Giuseppe Passalacqua, or Joseph Passalacqua, was an Italian entrepreneur who specialised in trading and collecting ancient Egyptian artefacts. He was an amateur archaeologist who originally went to Egypt as a horse-dealer, but ended his days as conservator of the Egyptian Collections at the Berlin Museum. His excavations from 1822 to 1825 at Deir el-Bahri, on the west bank of Thebes, revealed the tombs of priests and priestesses of Amun. Further excavations in 1826 took him to the pyramids of Saqqara, where he discovered a number of important medical papyri. He had amassed a large and very important collection of antiquities, of which 1600 pieces were exhibited for sale at Galerie Vivienne in Paris, and this catalogue was produced to assist the sale. The importance of the collection is attested to by the distinguished scholars who produced the notes and scientific dissertations on the objects themselves. The collection was offered for sale to the French government, but was rejected, it was then bought by Frederick William IV, ruler of Prussia, for the Berlin Museum. Simultaneously Passalacqua was hired with an annual salary of 1000 Thaler (silver coins) and a personal allowance of 600 Thaler as the first director of the Egyptian collection, later part of the Royal Museum of Art and now the Egyptian Museum Berlin. He remained the conservator of the Egyptian collection till his death in 1865, when Karl Richard Lepsius, Passalacqua’s assistant at the Museum, succeeded him as conservator.

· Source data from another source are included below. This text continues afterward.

Below is a small trained network, with its code and all its weights. Each question gives an input and a class and asks what happens when units are switched off, that is, made to give their printed mean instead of their output.

import numpy as np


def w(rows, s, z=0):
    codes = np.array(rows[::2]) - 128.0
    scale = np.full(codes.shape[1], s)
    scale[-1] = z or s
    return codes * scale


def norm(h):
    return h / np.sqrt((h * h).mean(-1, keepdims=True) + 1e-5)


def f(y):
    return np.maximum(y, 0)


def log_softmax(a):
    a = a - a.max(-1, keepdims=True)
    return a - np.log(np.exp(a).sum(-1, keepdims=True))


def net(x, mask):
    res = np.array(x, float).reshape(1, 2) / 4 @ E
    u = 0
    for l in range(2):
        y = f(norm(res) @ A[l][:, :-1].T + A[l][:, -1])
        res = res + np.where(mask[u : u + 8], y, B[l][:, -1]) @ B[l][:, :-1]
        u += 8
    return log_softmax(norm(res)[-1] @ U[:, :-1].T + U[:, -1])


A, B = {}, {}
E = w([
[200,129,110,63,71,216,71,39,178],'x0',
[38,36,2,109,179,95,58,61,152],'x1',
],0.006)
A[0] = w([
[127,90,70,205,93,76,146,158,119,11],'0.n0',
[40,175,181,94,96,127,170,201,192,121],'0.n1',
[105,112,107,110,158,204,141,29,134,84],'0.n2',
[74,99,165,54,128,23,96,70,147,189],'0.n3',
[68,187,46,3,86,95,108,197,160,100],'0.n4',
[96,113,108,233,212,109,177,222,71,3],'0.n5',
[210,123,155,115,82,104,174,116,134,170],'0.n6',
[148,94,176,100,172,156,170,187,51,40],'0.n7',
],0.0047,0.0026)
B[0] = w([
[134,108,178,83,60,100,190,134,134,164],'0.n0',
[80,82,185,117,114,89,78,112,208,200],'0.n1',
[82,185,139,142,116,95,211,186,112,211],'0.n2',
[96,161,203,157,98,167,105,152,153,229],'0.n3',
[124,91,182,165,117,143,162,119,171,171],'0.n4',
[143,101,31,129,157,214,178,173,60,254],'0.n5',
[2,97,114,163,115,143,120,99,100,240],'0.n6',
[117,137,108,113,143,157,139,132,181,182],'0.n7',
],0.0063,0.0038)
A[1] = w([
[183,135,97,167,207,41,157,172,72,70],'1.n0',
[177,155,127,23,109,180,115,83,104,28],'1.n1',
[71,119,154,135,135,2,125,166,76,116],'1.n2',
[185,93,79,52,78,169,99,93,213,58],'1.n3',
[79,95,108,140,114,197,171,137,116,249],'1.n4',
[116,97,82,163,184,48,121,133,163,191],'1.n5',
[87,82,24,90,220,98,127,95,158,153],'1.n6',
[183,143,192,112,103,128,172,176,36,171],'1.n7',
],0.0078,0.0018)
B[1] = w([
[164,183,50,123,191,227,151,104,106,163],'1.n0',
[132,136,30,167,230,100,179,207,115,173],'1.n1',
[194,135,28,102,201,199,131,143,85,183],'1.n2',
[116,100,103,124,184,168,181,193,38,190],'1.n3',
[227,138,146,159,114,143,108,46,148,254],'1.n4',
[40,90,189,65,30,127,144,158,137,171],'1.n5',
[115,179,223,128,94,45,118,163,146,203],'1.n6',
[3,69,166,64,69,9,59,113,162,193],'1.n7',
],0.0073,0.0092)
U = w([
[125,121,44,113,239,209,211,238,46,195],'0',
[9,108,234,70,58,25,108,165,168,182],'1',
[254,131,144,198,128,181,107,19,177,194],'2',
[141,136,48,140,203,49,37,114,203,1],'3',
[175,161,52,137,174,58,45,160,208,11],'4',
],0.0096,0.004)

Each question gives the input, the list of numbers given to net, and the class t.
The units are the neurons (one row each of A and B). Each row of codes is followed by its name. A weight is (code - 128) times the scale printed after its matrix; where a second scale follows, it is the last column's (A, B and U).
mask holds one flag per neuron, layer by layer. A switched-off neuron (its flag False) gives its mean, the last column of its row in B, instead of its output. The means were averaged over made-up inputs and are rounded, as every weight is.
A unit's drop is (log p(t) with every unit on - log p(t) with that unit switched off) / (log p(t) with every unit on - log p(t) with every unit switched off).
The circuit of an input: a set's keep is (log p(t) with only the set's units on - log p(t) with every unit switched off) / (log p(t) with every unit on - log p(t) with every unit switched off). Starting from the 12 units with the biggest drops (on a tie, the unit counted first), units are removed one at a time, each time the one whose removal leaves the highest keep (on an exact tie, the one counted first), for as long as the keep stays at least 0.8.
units of the circuit, in order: the units of the circuit, biggest drop first
unit that matters most: the unit with the biggest drop
k most important neurons: the k neurons with the biggest drops, biggest first
k most important neurons of layer l: the k neurons of layer l with the biggest drops, biggest first
drop of u: that unit's drop, to one decimal
input [-1,0], class 2: units of the circuit, in order -> [1.n4]
input [5,6], class 1: 3 most important neurons -> [1.n6 1.n2 0.n2]
input [-2,4], class 1: 2 most important neurons -> [1.n5 1.n6]
input [-3,-4], class 1: 3 most important neurons -> [1.n7 1.n3 1.n1]
input [-3,2], class 2: 2 most important neurons -> [1.n4 0.n5]
input [5,-5], class 0: 2 most important neurons of layer 1 -> [1.n1 1.n6]
input [-3,3], class 2: units of the circuit, in order -> [1.n4 1.n7 1.n3 1.n1]
input [-7,8], class 1: 2 most important neurons -> [1.n5 1.n6]
input [5,4], class 0: 2 most important neurons -> [1.n3 0.n6]
input [3,2], class 2: 2 most important neurons of layer 1 -> [1.n1 1.n7]
input [8,8], class 0: 2 most important neurons -> [1.n3 1.n7]
input [-3,-2], class 2: 3 most important neurons -> [1.n4 0.n5 1.n3]
input [4,4], class 0: 3 most important neurons of layer 0 -> [0.n6 0.n1 0.n3]
input [1,-4], class 1: unit that matters most -> 0.n5
input [-3,1], class 2: 2 most important neurons of layer 1 -> [1.n4 1.n3]
input [3,3], class 2: 3 most important neurons -> [0.n2 1.n7 0.n3]
input [-1,-3], class 2: 2 most important neurons of layer 0 -> [0.n6 0.n1]
input [2,3], class 2: 2 most important neurons -> [0.n3 1.n7]
input [4,-1], class 0: 2 most important neurons of layer 1 -> [1.n1 1.n3]
input [5,3], class 0: unit that matters most -> 1.n3
input [8,7], class 0: 2 most important neurons of layer 1 -> [1.n3 1.n7]
input [4,-6], class 1: drop of 1.n7 -> 0.7
input [1,0], class 2: drop of 1.n3 -> 0.1
input [-3,-7], class 1: drop of 1.n7 -> 0.4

The contents of this work are:
-Le Catalogue… by MM. L.J.J. Dubois & J. Passalacqua. Devised after a systematic classification of monuments according to their original destination, cult objects, civil life and customs, funerary etc.
-Des Notes et observations faites sur les liux et durant les fouilles… by Passalacqua. Notes & observations made on location, during excavations of ruins and tombs, on site of antiquities, and the diverse manners of the ancient Egyptians etc.
-Des Notices et Dissertations Scientifiques sur plusieurs branches de la collection… by M. A. Brongniart, C. Kunth, Geoffry-Saint-Hilaire, Jomard, Merimee, Letronne, Reinaud, De Verneuil, Delattre, et Champollion-Figeac. A record and scientific dissertations on several branches of the collection by various authors.
Provenance: Pierre-Jacques Porlier-Pagnon dit Saint-Aulaire, actor, 1793-1864.
Bibliographic references: Hilmy II, 95; Blackmer 1264; Carre II, 160.